The StingRay devices, on the other hand, allow law enforcement to "act" as if they themselves were a cellphone tower and asking all the cellphones in the area to register with it.  So if some crook has his cellphone "on" - even though he's not talking - the faux tower run by the cops knows about his cellphone.  By coupling this with directional antenna technology you can easily track someone.

These devices are portable, they run on 12V DC, and have associated antennas that can be used to get a "fix" on your location by measuring signal strength to your phone.  (Your phone has a unique ID that all the towers know outside your phone number - I am not sure how the StingRay is able to track you but there is some way to associate your phone and number.)
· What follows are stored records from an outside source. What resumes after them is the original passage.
Here are a small network's activations along a few directions, averaged over the inputs that share one value of a field.
Values that are neighbours, or in one group, have similar rows; names and order tell nothing.
In the rows, zero is written as 500.
Random noise pushes rows far along 2 fixed directions. That doesn't count. These rows show it; they differ only by the noise:
[662 483 548 434 413 442 528 500 567 567 501 528 488 595 537 478 495 481]
[600 525 574 409 395 390 480 494 624 538 485 570 542 567 504 593 595 397]
[468 407 371 509 593 499 493 494 234 333 573 540 436 484 235 353 586 365]
[793 590 736 343 227 344 521 500 928 763 420 551 583 676 794 691 493 520]


Values of B:
b6: [373 577 412 551 555 439 376 394 549 406 492 519 713 323 335 530 665 341]
b7: [452 558 444 568 638 476 425 479 641 509 519 429 608 389 479 559 502 543]
b5: [198 678 602 511 582 351 327 541 736 486 480 548 737 337 501 858 686 336]
b2: [326 540 414 451 558 419 360 405 414 253 507 583 630 309 176 557 827 257]
b9: [544 512 511 438 456 456 517 463 455 442 529 561 520 542 436 464 547 409]
b10: [547 582 687 396 324 413 512 447 829 614 400 653 509 611 699 903 630 414]
b4: [387 503 595 566 391 535 496 581 569 516 368 528 381 530 659 661 453 538]
b3: [434 493 453 557 611 625 516 615 383 528 505 359 444 447 602 385 340 758]
b8: [291 479 498 557 517 608 474 595 365 414 507 442 439 438 480 535 423 521]
b1: [465 505 498 435 474 488 546 436 421 494 521 572 503 556 426 569 636 403]
B is arranged as a line.
What is the length, in steps, of the shortest route from b10 to b4?
Answer: 9
Name the neighbours of b7, in listed order.
Answer: b6, b5
Name the neighbours of b9, in listed order.
Answer: b2, b1

Values of E:
e6: [233 639 371 558 451 471 239 460 591 376 450 607 658 381 357 823 753 393]
e8: [772 455 532 525 384 495 562 443 496 723 510 474 500 627 591 235 316 630]
e1: [620 421 362 715 520 643 523 486 422 602 524 369 433 532 626 167 137 757]
e7: [546 496 639 445 481 513 495 621 538 710 522 375 465 562 789 490 343 803]
e2: [286 493 613 524 415 423 344 667 506 332 462 481 502 452 489 663 501 379]
e9: [436 458 563 436 585 462 613 503 441 385 501 630 394 572 446 703 633 297]
e3: [367 453 458 529 480 527 559 419 329 326 446 608 368 486 301 534 650 280]
e10: [455 564 510 357 604 373 423 473 610 369 576 595 674 375 390 618 737 294]
e5: [665 582 611 354 381 491 652 452 689 683 420 504 513 560 543 579 591 495]
e4: [388 462 270 561 788 548 485 461 260 289 607 437 553 331 212 304 576 449]
E is arranged as a line.
Going along E from e9 by way of its neighbour e3, in what order are e6, e8, e1, e2 met?
Answer: e8, e1, e6, e2
What is the length, in steps, of the shortest route from e5 to e7?
Answer: 6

Since law enforcement is its own cell tower there's no need to get a court order to run the StingRay, i.e., they don't have to ask AT&T for information about you.  They simply collect it directly from your phone.
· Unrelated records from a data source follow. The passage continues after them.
Each row below holds a small network's activations on one input, seen along a few directions.
In each table, some parts of the input vary, and every possible input appears once, in random order.
A made-up example of a description, with smaller parts first: one of 5 places around a ring, together with either a single point or one of 11 places along a line or (one of 3 separate values, together with one of 4 places along a line).
Shared parts are said once, and a part with two or three values counts as separate values.

Other details of the inputs vary at random and push rows far along two fixed directions, the same in every table; ignore that.

Table:
R1: [  6 -20 -53  61   1 -13   6  29  -5   2   6  20 -30 -27]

(Its hard to imagine how local governments circumvent FCC regulations for this but...)

This device is made by the Harris Corporation and sold exclusively to governments of all sorts in the US (see this sole source award for the US and this for the City of Miami).  There's also a handy GSA number

for the Harris contract which means that any federal agency can buy one.

So, from the City of Miami PDF, we see that this system costs $51K USD.  That includes everything you need for warrantless tracking of cellphones (directional antenna arrays, pc adapters, a 12V interface for powering the device from your car, etc.)  There's even spec sheets and contact information for the salesman.
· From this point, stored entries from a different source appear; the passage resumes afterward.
These are the activations of a small neural network, seen along a few directions. Each row is one input.
Each table varies a few parts of the input and shows all the possible inputs, shuffled.
A made-up example of a description, with smaller parts first: one of 2 separate values, together with either a single point or one of 9 places around a ring or (one of 5 places around a ring, together with one of 6 places along a line).
Shared parts are said once, and a part with two or three values counts as separate values.
(in the rows, 128 means zero)

Other details of the inputs shift rows strongly along two fixed directions, in all tables alike. That doesn't count.

Table:
R1: [144 166 137 178 108  87 110 100 121 106 116 112 161 151 122 162]
R2: [148 145 172 115 117 110  99 174 150 140 157  99 101 173  91 132]
R3: [120  89 151  84 168 226 139 146 115 188 157 149  54 129  97  78]
R4: [108 145 164 102 161 129 108 119 152 194 117 165  68 158 119 120]
R5: [106 111  62 114 137 149 119 136 114 132 104 129 164  73 164 146]
R6: [124  71 159 129  93 157 174 139 143 195 118 158  69 184  93  80]
R7: [103 144 148 127 145  99 126 147 151 167 130 141  72 177 146  96]
R8: [128  90 114 180 103 180 137 120  68  68 150 107 163  93 101 130]
R9: [117 119  97 165 130  93 149 115 107  85 131 115 196 105 167 142]
R10: [120 148 194 161 118  71 108 132 169 155 122 121 115 204 140 113]
R11: [139 178 164 135 116 115  84  98 147 131 119 130  87 171 116 136]
R12: [135 174 154 107 101 127 143 146 156 131 125 135  75 140 152 126]
R13: [138 123 118 160  85  98 138 138 124  68 121  91 177 108 183 153]
R14: [153  73  64 144 102 189 197  84  99  94 117 155 168  88  75 129]
R15: [128  93  91 139 121 207 153  92  81  75 158 115 136  70 110 129]
R16: [147  58  79 179  89 163 175 110  88  89 129 147 191 106  67 132]
R17: [159 202 181 146  64  77 134 115 155  84 145 113  84 169 145 119]
R18: [135 100  65  47 184 195 123 145 113 137 161 115 156  77  92 153]
R19: [125 138 151  92 183 137  85 113 145 188 140 145  92 167  80 125]
R20: [128 146 160  82 133 127 143 143 138 144 134 141  80 123 133 103]
R21: [132 155 132 158  84  74 150 122 116  98 117 133 108 114 188 121]
R22: [130 145  73 110 168 139 148  95 106  99 143 135 182  82 126 139]
R23: [136  98 149  91 171 122  98 188 158 181 127 115 119 166 111 123]
R24: [116 151 153 148 120  91 109 115 156 160  95 132  88 165 153 115]
R25: [121 104 179 119 163  92 114 163 130 172 152 128  88 182 119 115]
R26: [125 147 140  83 151 136 112 163 168 169 121 155  59 149 121 121]
R27: [117 165  86 145 125 124 166  87 131 107 104 134 154  71 156 149]
R28: [133 142  65  99 144 163 115 106 117 108 120 129 179  78 122 161]
R29: [121 117 164 113 169 128  63 149 134 182 139 121 111 170  62 132]
R30: [101 140 154 115 153 113 113 144 163 202 118 132  87 172 135  97]
R31: [102  82  70  52 218 182 153 131  85 150 142 146 141  43 109 135]
R32: [135 106  60  65 191 165 143 112  72 107 152 131 184  41 108 142]
R33: [156 148 116 155 105  88 136 115  87  67 148 116 183  96 135 152]
R34: [161 173 125 184  54  69 119 121 141  35 122 105 184 119 163 168]
R35: [104  64  64  51 216 194  84 171 102 179 158 124 190  68  58 161]
R36: [110 149 157 149 112 103  98 120 149 147  87 131  82 167 153 116]
R37: [ 96  89  79  65 206 198 113 120 107 172 109 144 145  58 108 141]
R38: [138 164 131 191  59  73 121 113 133  66  87 110 182 135 194 155]
R39: [142  94 165 219  30 106 188  99 130  92 107 141 147 168 138 117]
R40: [107 112 152  75 154 129 121 180 141 182 140 120  70 149 126  91]
R41: [129 163 126 155  65  92 147 139 138  77  99 106 119 132 199 135]
R42: [145 169 104 174  56  81 139 123 148  60  94 121 150 100 211 143]
R43: [134 110 117 145 103 101 152 137 103  75 128  92 185  91 173 144]
R44: [115 131 179 152 110  86  87 125 148 138 105 115 115 180 133 125]
R45: [109 155 154  89 139 140 103 148 161 184 121 165  65 160 124 123]
R46: [151 142 126 147  88  91 137 127 104  59 148 101 181  94 138 150]
R47: [161 176 161 118 106  98  97 144 186 128 150 140  76 179 122 129]
R48: [126 111 120 187  66 163 164 105  94  70 115 106 126 100 181 102]
R49: [143 174 137 187 104  72 128 117 125  83 146 116 158 155 138 141]
R50: [128 124  58  87 194 171 137  95 112 135 137 121 201  58 107 145]
R51: [129 145 175 131 159 106  94 145 153 180 150 116 123 186  84 124]
R52: [119 111 170 133 166 105  87 133 148 180 114 131 112 187 115 121]
R53: [103 150 159  97 167 124 130 138 153 176 147 167  65 161 122 100]
R54: [124  32  64  85 166 223 186 115 109 153 126 180 133  67  71  99]
R55: [130  87 150 177  95 162 148 126  98  92 121  98 139 133 146 103]
Description of these inputs: one of 5 places around a ring, together with either one of 2 separate values or one of 9 places around a ring.
- Changing only the place on the ring of 5 turns R45 into R38. The same change can be made to R26. Which row results? => R23
- Changing only the place on the ring of 5 turns R27 into R10. The same change can be made to R54. Which row results? => R39
- Which other rows does R39 become when the choice among 2 separate values takes its other values? List them by row number. => R55
- List by row number the other rows that have the place on the ring of 5 in common with R36. => R5, R6, R7, R21, R24, R30, R40, R41, R42, R48

Table:
R56: [126 125  77 103 120 125 145 129 111 102 115 119 177  61 162 147]
R57: [122 158  72 149 111 128 145  90 109  64 127 113 183  59 171 154]
R58: [133 124 187 152  92 138 137 132 125 142 131 137  46 183 120  88]
R59: [146 177 144 165  81  83 111  97 142  94 123 121 139 144 134 147]
R60: [143 182 153 171  70  94 110 115 147  80 139 117 135 149 148 137]
R61: [122  80  85  59 203 167 112 159 110 155 155 131 158  96  80 135]
R62: [118  86  54 124 159 151 120 136  95 111 127 101 211  74 122 166]
R63: [149 173 148 181  75  70 115 103 137  95 115 127 147 154 140 153]
R64: [116 138 165  67 171 135  83 150 168 216 129 146  54 172  85 113]
R65: [139 123 149 168  55 134 152 113 120  85 113 133  95 131 155 113]
R66: [150 112 156 154  92 153 170 101 133 124 136 150  99 166 115  96]
R67: [143 161 146 182  81  77 106 111 135 101 115 119 148 161 144 149]
R68: [115 154 142 157 119  89 113 131 142 130 119 121 119 150 154 117]
R69: [138  67  54 128 128 198 184  98  74  90 121 139 192  73  93 120]
R70: [130 154  63 133 112 138 150 106 112  58 106 121 178  49 173 169]
R71: [129 112  62 107 161 147 142 121 105  85 140 130 193  52 131 154]
R72: [115 110 163  69 178 138  95 182 158 211 132 123  65 171 112 108]
R73: [155 132 140 171  51 135 173  91 140 103 111 153  91 145 157 106]
R74: [126 139 149  88 144 123 115 158 162 164 132 148  80 157 127 117]
R75: [134  84 187 106 136 173 125 158 119 178 148 137  54 182  71  92]
R76: [113  98  87 115 169 141 125 134 109 121 125 113 179  98 130 147]
R77: [135 179 142 162  85  77 138 115 147  81 126 136 110 140 176 127]
R78: [ 99  98  77  62 221 177 109 126 108 176 138 132 148  68  89 131]
R79: [132 151 162 173  99  77 114 102 142 100 121 129 137 158 159 141]
R80: [123 129  83  96 181 157 130 137 111 131 135 128 150  70 125 133]
R81: [110  98  95  61 214 185 114 144 112 170 159 123 158  86  87 136]
R82: [123 124 174  72 192 134  83 144 160 201 149 136  70 181  72 114]
R83: [113 123 173  99 185 119  81 152 154 212 140 149  67 192 104  97]
R84: [143 178 159 175  92  71 124  98 137 104 114 137 139 149 151 152]
R85: [136 131 160 123 129 111 102 167 142 160 140 104 112 174 116 131]
R86: [141 139 161 222  24  95 169 115 131  76 116 121 132 170 134 115]
R87: [119 146 148 136 132 101 121 144 137 138 129 107 107 143 154 123]
R88: [124 111  68 142 124 132 148 114  90  67 123  92 215  46 169 176]
R89: [141 157 142 125 125 121 111 145 138 119 146 118 117 149 112 138]
R90: [134 137 157 197  38 106 178 109 145  92  95 142 116 149 169 115]
R91: [121  79 190 114 146 156 138 158 144 198 140 144  78 187  72  85]
R92: [119  80  67 171 105 153 188  99  83  81 109 129 191  46 156 127]
R93: [114 112  90  86 173 139 135 139 105 140 133 115 157  78 128 124]
R94: [134 137 155 109 137  99 126 143 138 133 138 121 118 145 129 120]
R95: [130  64 128 103 153 201 133 150  84 149 143 131 128 121  60 105]
R96: [111 112  79  97 172 147 128 119 114 142 109 139 163  80 125 154]
R97: [124 142 137 142 119 103 105 139 155 130 105 126 109 152 158 134]
R98: [134 113 162 141 104 151 152 118 137 163 135 151  52 181 112  80]
R99: [132 183 151 171  93  70 123  97 141 110 107 134 117 147 157 139]
R100: [105  99  82 101 174 154 116 129 115 148 115 136 170  83 138 142]
R101: [142 142 190 107 125  88  95 170 158 171 148 118  75 200 101 103]
R102: [125 188 136 152  78 104 127 106 152  85 117 120 118 132 172 139]
R103: [118 101  96  58 217 179 125 153 111 155 153 122 150  90  91 136]
- What do these inputs look like to the network? => one of 4 places along a line, together with either one of 3 separate values or one of 9 places around a ring
- Changing only the place on the line of 4 turns R75 into R58. The same change can be made to R76. Which row results? => R68
- Changing only the place on the line of 4 turns R103 into R70. The same change can be made to R88. Which row results? => R72
- Which other rows does R86 become when the choice among 3 separate values takes its other values? List them by row number. => R69, R95
- Which other rows does R73 become when the choice among 3 separate values takes its other values? List them by row number. => R65, R90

As you can also see from the link for Miami Harris operates out of a P.O. Box for this type of equipment.

I wonder why?

(Harris used to sell something called a "Datacraft Computer" which, fortunately, history has mostly forgotten.  Google cannot even find a picture of one.)

So tracking you, listening in on your calls, all of that, is only $51K USD away - a small sum for any city with big drug or crime problems.  I imagine that anyone with money and the right "connections" who could actually find these Harris folks might be able to buy one of these.  After all, it is only money...)

Not everyone, however, is enthusiastic about this technology, for example the Electronic Freedom Foundation published this about these devices.

Personally I don't see how some detective in Miami Florida clears the FCC for operating this type of device - at least I would presume that there is a reason real cellphone companies like AT&T and Verizon spend millions or billions to buy the same bandwidth...

(BTW, the StingRay covers both CDMA (Verizon-type) and GSM (ATT&T) phones on all bands - so no one is safe.)

I also wonder if my cellphone, if within the reach of the StingRay, is being tracked as well - even if law enforcement is not interest in me per se - because my phone would register as well...?

I would think this violates my 4th Amendment rights... which are "The right of the people to be secure in their persons, houses, papers, and effects, against unreasonable searches and seizures, shall not be violated, and no Warrants shall issue, but upon probable cause, supported by Oath or affirmation, and particularly describing the place to be searched, and the persons or things to be seized."

One imagines that these guys sit around in unmarked cars eavesdropping on whatever they can pickup waiting for the "criminal" to "make a move..." - after all there are probably hundreds or thousands of phones active in any given urban towers range.

Of course, if you're really that concerned about things just turn your cellphone OFF and/or take out the battery.

You could also run Skype.

Hell, you could also write you own secure VOIP application (but they could still track your location).